Im selben Moment regte sich etwas ganz in seiner Nähe. Er fuhr zusammen und entdeckte im Halbschatten ein in Decken eingewickeltes Wesen, das sich bewegte. Eine Frau, sicher Jeanne, von der Madame Amorelle gesprochen hatte. Schwarze, fettige Haare hingen an beiden Seiten ihres Gesichts herunter, und ihren Hals umschloss eine weiße Kompresse.

»Es ist geschlossen!«, sagte sie mit heiserer Stimme.

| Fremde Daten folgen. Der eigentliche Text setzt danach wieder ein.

These are the activations of a small neural network, seen along a few directions. Each row is one input.
In each table, some parts of the input vary, and every possible input appears once, in random order.
Descriptions start from the smaller parts, as in this example, which fits no table here: one of 2 separate values, together with either a single point or one of 11 places along a line or (one of 4 places along a line, together with one of 5 places around a ring).
Shared parts are said once, and a part with two or three values counts as separate values.
In the rows, zero is written as 128.

Other details of the inputs vary at random and push rows far along three fixed directions, the same in every table; ignore that.
To show where, the next rows are all for the same input, with only those details redrawn:
[175 118 115 117  90 102 149 172 189 132 134 173 145  72 185]
[155 125 151 201 140 134 136 111 150 112  52 163 131 133 148]
[166 120 124 130 103 108 143 157 176 131 121 167 139  89 172]
[ 97 121 128 120 156  94 122 135 162 166 134 129 131 107 149]
[170 120 123 123  98 109 142 160 175 131 127 167 138  89 170]
[162 130 129  73  88 117 115 147 123 149 173 138 114 128 119]
[ 86 121 128 124 166  91 121 131 163 169 131 126 131 108 148]
[145 136 150 105 115 135 100 110  89 145 140 124 101 171  85]

Rows:
x1: [ 75 126 144 172 206 105 131  97 122 143 108 111 112 142 132]
x2: [151 133 138 219 158 133 148 108 146  90  63 160 123 125 147]
x3: [132 139 136  78 110 132  86 119  87 156 186 121 103 172  62]
x4: [103 137 147 144 159 153 119  94  67 120 116  92 116 183  98]
x5: [ 97 129 151 139 141 148 104  86  92 131 101 100 117 183  73]
x6: [176 143 163 173 109 178 128 102  97 100  54 145 126 176 115]
x7: [196 123 146  93  82 181 144 143  60 120 117 156 114 135 101]
x8: [ 70 117 106 108 144 105 120 139 169 154 158 116 151 107 122]
x9: [120 134 131  71 102 152  91 125  77 148 176 102 125 169  81]
x10: [101 122 142 169 151 151 122  84  81  96 102  96 119 179  85]
x11: [164 141 117  74  95 113 126 145 112 130 177 120  95 114 129]
x12: [109 143 126  99 139 137 119 118  91 133 158  97 117 143 104]
x13: [122 112 143 203 142 142 144 110 155 102  59 148 153 139 137]
x14: [144 130 109  74  75 132 117 149 130 131 172 128 133 127 104]
x15: [172 131 129 136  98 127 126 141 148 123 111 156 124 114 144]
x16: [127 131 125 112 111 146 117 107  85 102 154 103 113 154  75]
x17: [ 74 142 112  97 169 103 135 138 141 157 144  88 125  97 162]
x18: [177 157 146 179 121 175 140 103  87  82  64 137 113 166 120]
x19: [160 113 126 140 111 109 146 159 177 131 129 173 146  95 171]
x20: [207 145 144 119  76 166 148 133  80  89 129 141 114 158 123]
x21: [ 82 115 112 102 129 119 110 128 142 145 163 110 145 122 100]
x22: [ 86 137 117  91 161 102 143 141 139 156 151  97 128 100 164]
x23: [165 132 148 180  97 173 122  98 108  84  57 138 124 167  97]
x24: [ 80 120 142 197 190 122 111  95 147 140  81 134 135 139 117]
x25: [165 114 125 146  96 132 122 141 145 115 125 162 141 115 139]
x26: [133 117 140 219 167 129 147 106 138  94  66 146 131 130 155]
x27: [ 69 141 136 162 187 134 116 107 136 154  82 113 139 146 129]
x28: [227 131 112  98  49 134 143 160 124  88 173 167 116 101 134]
x29: [ 55 128 128 192 201 121 133  90 139 117  85 102 132 134 118]
x30: [157 127  97 126  96 117 160 159 169  95 134 144 142  78 167]
x31: [122 136 146 212 161 157 134 107 148 112  42 151 151 144 139]
x32: [103 144 119 112 152 124 133 131 124 137 148 109 127 123 132]
x33: [163 129 123 128  92 149 132 147 144 115 123 155 152 116 140]
x34: [ 85 136 111 112 174  89 125 131 142 157 160 109 112 106 141]
x35: [147 109  98 138  95 121 156 154 166  87 135 140 153  75 168]
x36: [107 133 126  95 153  96 126 126 119 152 163 105 102 121 131]
x37: [150 117 115 159 126 115 144 139 152 104 123 148 133  92 165]
x38: [179 118 114 110  85 102 148 175 188 132 141 173 144  72 183]
x39: [130 137 132  84 108 137 121 110  77 117 159  91  99 159  84]
x40: [172 121 128 112 119 151 176 153  95 113 112 149 118  85 154]
x41: [194 141 125 102  58 157 133 128  88  80 137 122 103 142 102]
x42: [ 70 135 117  96 159 108 119 141 155 174 137 102 140 106 152]
x43: [ 80 125 131 120 163 115 130 137 150 164 131 120 150 124 151]
x44: [122 131 130  73 109 133 120 117  72 125 187  91 103 166  77]
x45: [132 130 142 105 109 158 106 121  83 134 143 115 132 178  93]
x46: [ 56 103 105 114 148 105 114 134 162 151 154 105 158 104 129]
x47: [ 98 111 127 105 116 136 105 119 107 135 157 104 138 160  86]
x48: [ 84 108 125 136 162 100 116 132 155 159 142 127 143 121 139]
x49: [ 76 125 104 103 159 105 135 145 145 148 163  98 144  91 163]
x50: [101 134 121 100 145 106 103 132 135 168 160 123 120 130 114]
Describe the family of inputs behind these rows.
> one of 2 separate values, together with either a single point or (one of 3 separate values, together with one of 8 places around a ring)
Changing only the choice among 2 separate values turns x30 into x14. The same change can be made to x44. Which row results?
> x13
Changing only the choice among 2 separate values turns x33 into x12. The same change can be made to x48. Which row results?
> x26
Change only the choice among 3 separate values in x9. List by row number the other rows that result.
> x25, x46
Change only the place on the ring of 8 in x2. List by row number the other rows that result.
> x1, x11, x26, x28, x34, x36, x37
Change only the choice among 2 separate values in x41. List by row number the other rows that result.
> x23

Rows:
x51: [184 143 161 200 128 201 161  87  81  50  51 111 104 144 132]
x52: [135  90 103 180 103 128 184 170 212  83  68 164 185  70 196]
x53: [ 98 160 123 114 182 131 127  94  59 156 105  94 109 186 134]
x54: [ 90 116  79  65 117 112 105 150 137 143 198 100 154  90 115]
x55: [104 104  97  84 129  85 110 157 126 151 215 108 110  95 134]
x56: [176 134 119  26  42 162 121 156  71 119 245 127 144 154  79]
x57: [ 87 100 152 140 156 118 114  92  86 131 120  93 101 181  84]
x58: [142 131 116  85  87 149 126 174 132 152 174 155 145 113 140]
x59: [165 157 129  82 101 116 129 155 152 147 185 152 139 124 144]
x60: [127 153 147  86 123 144  94  88  50 122 181  73  89 233  26]
x61: [220 111 119 141   9 170 168 155 150  60  95 178 160 102 145]
x62: [169 136 149 201 105 154 143  97 124  62  52 135 111 183 103]
x63: [147  95 105 185 120 131 185 170 210  84  84 167 199  74 197]
x64: [172 144 154 205  90 158 140  80 122  65  48 139 110 173 101]
x65: [157 144  81  69 102 114 164 148  96 112 173 115 127 122 175]
x66: [156 138 119  69  79 108 129 165 162 145 156 133 118 126 134]
x67: [187 157 117  11  52 140 140 159  34 106 218  89  98 131 105]
x68: [168 143 121  75  96 111 131 165 160 145 172 137 133 130 135]
x69: [ 77 130 117 105 188 108 160 156 184 169 133  94 137  41 212]
x70: [ 74 115 146 178 201 104 123 123 148 173 111 143 126 119 164]
x71: [100 122 163 131 160 122  82  79  95 162 108 116 107 163  90]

»Ich weiß, Madame, man hat mir gesagt, dass Sie leidend sind.«

Oje! War dieses lächerlich schwache Wort »leidend« nicht eine Beleidigung?

»Sie wollen sagen, dass ich halb tot bin? Niemand will es glauben, man setzt mir zu.«

Dennoch stieß sie schließlich die Decke, die ihre Beine umhüllte, von sich, und stand auf mit ihren kräftigen Knöcheln, die aus Filzpantoffeln herausragten.